FBS Mortgages Ltd is authorised and regulated by the Financial Services Authority.
Types of Mortgages
Obviously we discuss mortgage requirements with you on an individual basis – but to give you an idea of the different mortgages available, we have listed below the main types, with a brief description:
• Standard Variable Mortgage – The Bank of England sets a base rate - your mortgage lender’s basic rate will usually be 1% or 2% higher. If the Bank of England changes the base rate, your lenders rate may also change. The mortgage is variable because your monthly payments vary in line with any interest rate changes.
• Fixed Rate Mortgage – The interest rate is fixed for a period of time, usually between one and five years, which means your monthly payments, will always remain the same. After the agreed period, the Standard Variable rate will apply.
• Capped Rate Mortgage – This will enable your monthly payments to go up or down if the interest rate changes, but will stop any steep rises by putting a limit or cap on the interest rate you pay. The capped rate usually applies for a period of one to five years, after this period, the Standard Variable rate will apply.
• Discount Rate Mortgage – The lender will provide a discount on their Standard Variable Rate for a fixed period. Your monthly payments can still go up and down if the interest rate changes, but you will be paying less than the standard rate. After the agreed period, the mortgage lender’s Standard Variable Rate will apply.
• Tracker Mortgage – The mortgage interest rate that you pay follows the movements of the base interest rate set by the Bank of England. The rate you pay will be set and fixed for an agreed period of time.
• Cash-Back Mortgage – In addition to the amount of mortgage you are borrowing, you will also receive a lump sum cash payment. Usually paid at the start of the mortgage, so it can be used to help with the cost of moving, or setting up your new home.
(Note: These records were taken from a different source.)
Below are the code and all the weights of a small trained network. Each question names an input and a class and asks about switching units off, where a switched-off unit gives its printed mean instead of its output.

import numpy as np


def w(rows, s, z=0):
    codes = np.array(rows[::2]) - 128.0
    scale = np.full(codes.shape[1], s)
    scale[-1] = z or s
    return codes * scale


def f(y):
    return y / 2 * (1 + np.tanh(0.7978845608 * (y + 0.044715 * y**3)))


def log_softmax(a):
    a = a - a.max(-1, keepdims=True)
    return a - np.log(np.exp(a).sum(-1, keepdims=True))


def net(x, mask):
    res = np.array(x, float).reshape(1, 2) / 4 @ E
    y = f(res @ A[0][:, :-1].T + A[0][:, -1])
    res = res + np.where(mask, y, B[0][:, -1]) @ B[0][:, :-1]
    return log_softmax(res[-1] @ U[:, :-1].T + U[:, -1])


A, B = {}, {}
E = w([
[126,124,234,172,112],'x0',
[174,254,142,114,132],'x1',
],0.0098)
A[0] = w([
[132,100,94,115,125,157],'n1',
[126,100,119,105,142,148],'n2',
[130,149,108,103,140,108],'n3',
[145,218,49,84,124,127],'n4',
[130,167,211,151,128,74],'n5',
[137,173,76,114,112,118],'n6',
[103,44,5,121,125,253],'n7',
[103,30,234,180,130,133],'n8',
[111,124,125,152,104,112],'n9',
[151,211,225,176,106,37],'n10',
],0.02,0.004)
B[0] = w([
[127,120,151,127,150,152],'n1',
[114,120,148,125,128,144],'n2',
[132,132,94,120,128,145],'n3',
[171,178,20,109,140,216],'n4',
[112,87,185,123,155,188],'n5',
[152,153,73,136,139,169],'n6',
[102,107,235,93,200,235],'n7',
[129,118,104,190,2,251],'n8',
[131,125,133,139,111,133],'n9',
[97,105,200,93,187,218],'n10',
],0.033,0.016)
U = w([
[98,108,204,95,192,245],'0',
[183,175,2,124,123,64],'1',
[128,118,100,191,20,2],'2',
],0.008,0.00079)

Each question gives the input, the list of numbers given to net, and the class t.
The units are the neurons (one row each of A and B). Each row of codes is followed by its name. A weight is (code - 128) times the scale printed after its matrix; where a second scale follows, it is the last column's (A, B and U).
mask holds one flag per neuron, in row order. A switched-off neuron (its flag False) gives its mean, the last column of its row in B, instead of its output. The means were averaged over made-up inputs and are rounded, as every weight is.
A unit's drop is (log p(t) with every unit on - log p(t) with that unit switched off) / (log p(t) with every unit on - log p(t) with every unit switched off).
The circuit of an input: a set's keep is (log p(t) with only the set's units on - log p(t) with every unit switched off) / (log p(t) with every unit on - log p(t) with every unit switched off). Starting from all 10 units, units are removed one at a time, each time the one whose removal leaves the highest keep (on an exact tie, the one counted first), for as long as the keep stays at least 0.8.
circuit, biggest first: the units of the circuit, biggest drop first
top k neurons: the k neurons with the biggest drops, biggest first
drop when u is switched off: that unit's drop, to one decimal
input [1,-7], class 2: circuit, biggest first	(n8)
input [0,2], class 1: top 3 neurons	(n7 n8 n10)
input [1,-8], class 2: top 2 neurons	(n8 n10)
input [-8,1], class 1: top 3 neurons	(n4 n10 n6)
input [-4,1], class 1: top 2 neurons	(n10 n4)
input [-6,1], class 1: top 2 neurons	(n4 n10)
input [7,0], class 2: top 2 neurons	(n8 n7)
input [5,-6], class 2: drop when n3 is switched off	0.0
input [-1,7], class 1: drop when n4 is switched off	0.6
input [3,-6], class 2: drop when n8 is switched off	0.7
input [6,-1], class 2: drop when n8 is switched off	1.4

• Self-Certification Mortgages – The borrower confirms their level of income and ability to repay the loan, but without the need to supply evidence, such as payslips or bank statements. As a result these loans are often provided at higher rates than standard full status mortgages and will only allow you to borrow up to 75% or a maximum 85% of the property value.
• Repayment Mortgage – The most traditional form of mortgage, which if you keep making your monthly payments, will guarantee your property, is paid for in full, by the end of the loan term. This is because each month you pay off part of the interest and part of the capital amount you have borrowed.
• Interest Only Mortgages – During the term of the mortgage, your monthly payments only cover the interest on the capital sum borrowed. You will still need to repay the full loan amount at the end of the mortgage term. Mortgage lenders often require you to have an investment fund set-up along side this type of mortgage, which will increase enough during the term of the mortgage to pay off the capital sum you have borrowed.
• Combined Mortgages – A combined mortgage means that part of the loan is treated as an interest only mortgage and part as repayment. This is particularly useful for clients who already have an investment policy in place, perhaps in the form of an endowment, pension plan or ISA.
Your home may be repossessed if you do not keep up repayments on your mortgage.